THE "EIFFEL" WAY TO USE EXCEPTIONS

It is bad programming style to use exceptions in place of regular testing for alternative cases, e.g. for end-of-file, or for leap years in software that processes dates.

The language Eiffel enforces a rule of good programming style, that the only ways to leave an exception-handler are

to execute the failed operation again, or
to propagate the exception.

With re-execution (called retry), after raising e1 and executing C1, C would be executed again. With propagation (called reraise), after raising e1 and executing C1, C1' would then be executed.

The use of exceptions in the Ada example above does not meet the Eiffel criteria.

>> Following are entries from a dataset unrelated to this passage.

Look-ups in named tables: a row name and a column name give one cell, copied from the table.

fefu =
           rud  kituge    zem
sareles  0.698   0.761  0.918
veruz    0.051   0.647  0.782
nuf      0.848   0.579  0.914
zinuta   0.042   0.564  0.826
lup      0.049   0.612  0.768
gebo     0.289   0.697  0.776
mana     0.263   0.662  0.742

rud of zinuta is 0.042
kituge of sareles is 0.761
rud of nuf is 0.848
zem of mana is 0.742
zem of veruz is 0.782
zem of lup is 0.768
rud of lup is 0.049
rud of mana is 0.263
rud of gebo is 0.289
Row with the largest zem: sareles

doki:
cols = lebatof, nuket, motep, keb, gez, tise, zez, dumu, rut, nep
tozerep: [-0.37, -0.64, -0.14, -0.07, -0.22, -0.85, -0.56, -0.08, -0.48, -0.83]
nunulaf: [0.61, -0.09, 0.07, -0.11, 0.42, 0.14, 0.57, -0.12, 0.14, -0.01]
fipe: [-0.15, 0.80, -0.27, -0.30, -0.42, 0.15, 0.07, -0.21, 0.29, 0.93]

tozerep, motep => -0.14
tozerep, rut => -0.48
tozerep, nuket => -0.64
fipe, nep => 0.93
tozerep, zez => -0.56
tozerep, dumu => -0.08
fipe, keb => -0.30
fipe, gez => -0.42

fut
columns: kamaror, zas, nel, kol, mupo
gur: [6, -30, 53, 4, 6]
fadigud: [-44, -19, 31, -29, -57]
til: [-34, -6, -48, -18, -39]
bok: [33, -8, -15, -29, 37]

What is the kol of bok in fut?
-29
What is the kol of til in fut?
-18
What is the mupo of fadigud in fut?
-57
What is the kol of gur in fut?
4
What is the kamaror of gur in fut?
6
What is the zas of bok in fut?
-8

vem =
        fid  tamigob  sul  dizik
kufabi   49      108   34    199
laf     134      116  129     62
dodug    53       47   60     93

kufabi, fid -> 49
laf, sul -> 129
laf, tamigob -> 116
kufabi, tamigob -> 108
dodug, tamigob -> 47
dodug, dizik -> 93
laf, fid -> 134
kufabi, dizik -> 199
laf, dizik -> 62
dodug, fid -> 53
kufabi, sul -> 34
dodug, sul -> 60
Which row has the largest sul? laf

febap =
        kagizop   nim   vev  lafopi  dirozog  nizeka  vilisa   kar
bigadi     5521  8587  1769    5464     3837    2442    5106  3140
nez        3864  7495  6654    8055     2703    2616    5014  1201
doba       4909  3803  5363    1008     4936    3539    3971  4792

dirozog of bigadi: 3837
nim of nez: 7495
lafopi of bigadi: 5464
kar of nez: 1201
nim of doba: 3803
dirozog of doba: 4936
kagizop of bigadi: 5521
nizeka of doba: 3539
nizeka of bigadi: 2442

Table vedud
|  | tiko | povoz | nus | kof | rut | tasosem |
|---|---|---|---|---|---|---|
| lov | 52 | 92 | 137 | 86 | 143 | 107 |
| viroko | 113 | 61 | 158 | 133 | 25 | 94 |
| sor | 45 | 105 | 138 | 119 | 141 | 109 |
| zuv | 115 | 107 | 115 | 135 | 20 | 116 |
| pamu | 97 | 1 | 38 | 144 | 99 | 105 |
| gud | 94 | 79 | 55 | 101 | 99 | 91 |
| pezo | 109 | 147 | 169 | 109 | 106 | 123 |
| taf | 67 | 106 | 90 | 92 | 86 | 82 |
| lumumir | 148 | 72 | 160 | 38 | 84 | 150 |
| damuza | 95 | 128 | 152 | 22 | 71 | 98 |
| lobovin | 149 | 118 | 135 | 58 | 94 | 124 |
| sele | 200 | 62 | 138 | 127 | 120 | 137 |

zuv, rut -> 20
zuv, povoz -> 107
pezo, tasosem -> 123
sele, nus -> 138
lobovin, tasosem -> 124
lumumir, povoz -> 72
Which row has the largest kof? pamu

vun
columns: magama, gazi, revibed, zim, bemo, tifu, berob, benir
zezezez: [-75, 227, -830, -618, -283, -387, 90, -444]
vetu: [-348, -262, -451, -405, -283, -387, -262, -315]
fudi: [-270, 371, -926, -621, -44, -387, 548, -351]
zigot: [-408, 227, -497, 53, -581, -950, -81, 169]
muvad: [-358, 221, -497, -405, -283, -387, 341, -7]
tavur: [-633, 227, -401, -405, -282, -387, 393, -315]

What is the berob of zezezez in vun? 90
What is the benir of vetu in vun? -315
What is the zim of vetu in vun? -405
What is the gazi of tavur in vun? 227
What is the zim of zezezez in vun? -618
What is the tifu of zigot in vun? -950
What is the zim of fudi in vun? -621
What is the revibed of fudi in vun? -926
What is the tifu of muvad in vun? -387
What is the tifu of zezezez in vun? -387
What is the bemo of zezezez in vun? -283
What is the bemo of tavur in vun? -282

Table satuvuz
	fevevab	tok	tolugu
rugi	0.400	0.360	0.456
suv	0.360	0.362	0.411
moz	0.340	0.358	0.423
ber	-0.736	0.509	0.367
gom	-0.599	0.690	-0.375
lovama	0.345	0.357	0.459
lapagi	0.293	0.388	0.413
mivozut	-0.598	0.655	-0.424
zoz	0.316	0.317	0.406
lumitez	-0.627	0.660	-0.400
zur	0.347	0.337	0.444
mib	0.353	0.321	0.406
panib	0.355	0.316	0.422
narepam	-0.779	-0.566	0.997

tolugu of zoz: 0.406
tok of suv: 0.362
tok of gom: 0.690
tok of zoz: 0.317
tok of ber: 0.509
fevevab of lapagi: 0.293
fevevab of rugi: 0.400
tok of narepam: -0.566
fevevab of lumitez: -0.627
fevevab of moz: 0.340
fevevab of zoz: 0.316
fevevab of lovama: 0.345
fevevab of mivozut: -0.598
tolugu of gom: -0.375
tok of mivozut: 0.655
tok of lovama: 0.357
fevevab of panib: 0.355
fevevab of zur: 0.347

rar =
         pomisaf     zag   mirov     von     guf   mesat     gem
bolu      -0.218   0.162  -0.038   0.067   0.156   0.207  -0.147
ketobe     0.340   0.150   0.373   0.395   0.370  -0.042  -0.475
rudetes   -0.360   0.147   0.110   0.153   0.063   0.200   0.159
dun        0.247   0.173  -0.805  -0.450  -0.133   0.104   0.909
belaru     0.680   0.361  -0.442   0.198   0.115  -0.170  -0.059
sezef     -0.035  -0.139   0.430   0.391   0.223  -0.111  -0.697
vimar      0.283  -0.524   0.364  -0.222  -0.149  -0.463  -0.503
mig       -0.517   0.186  -0.060  -0.120   0.014   0.236   0.585

mirov of rudetes is 0.110
pomisaf of bolu is -0.218
guf of bolu is 0.156
zag of ketobe is 0.150
zag of bolu is 0.162
pomisaf of rudetes is -0.360
gem of bolu is -0.147
mirov of sezef is 0.430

In general, there are two main opinions on programming style in the presence of errors. The first attitude is that code should be written defensively, and as many errors as possible should be handled, even if they cannot be fixed completely.
The second attitude is that errors should be revealed as quickly as possible, so that they can be fixed properly.

For example, according to the first attitude, one should write

    
for (i = 0; i <= 10; i++) { ... }

According to the second attitude one should write

 
for (i = 0; i != 10; i++) { ... }

Suppose that the code inside the loop erroneously modifies i to have a value greater than 10. The first approach will hide this error, while the second will reveal it to the user, by causing an infinite loop.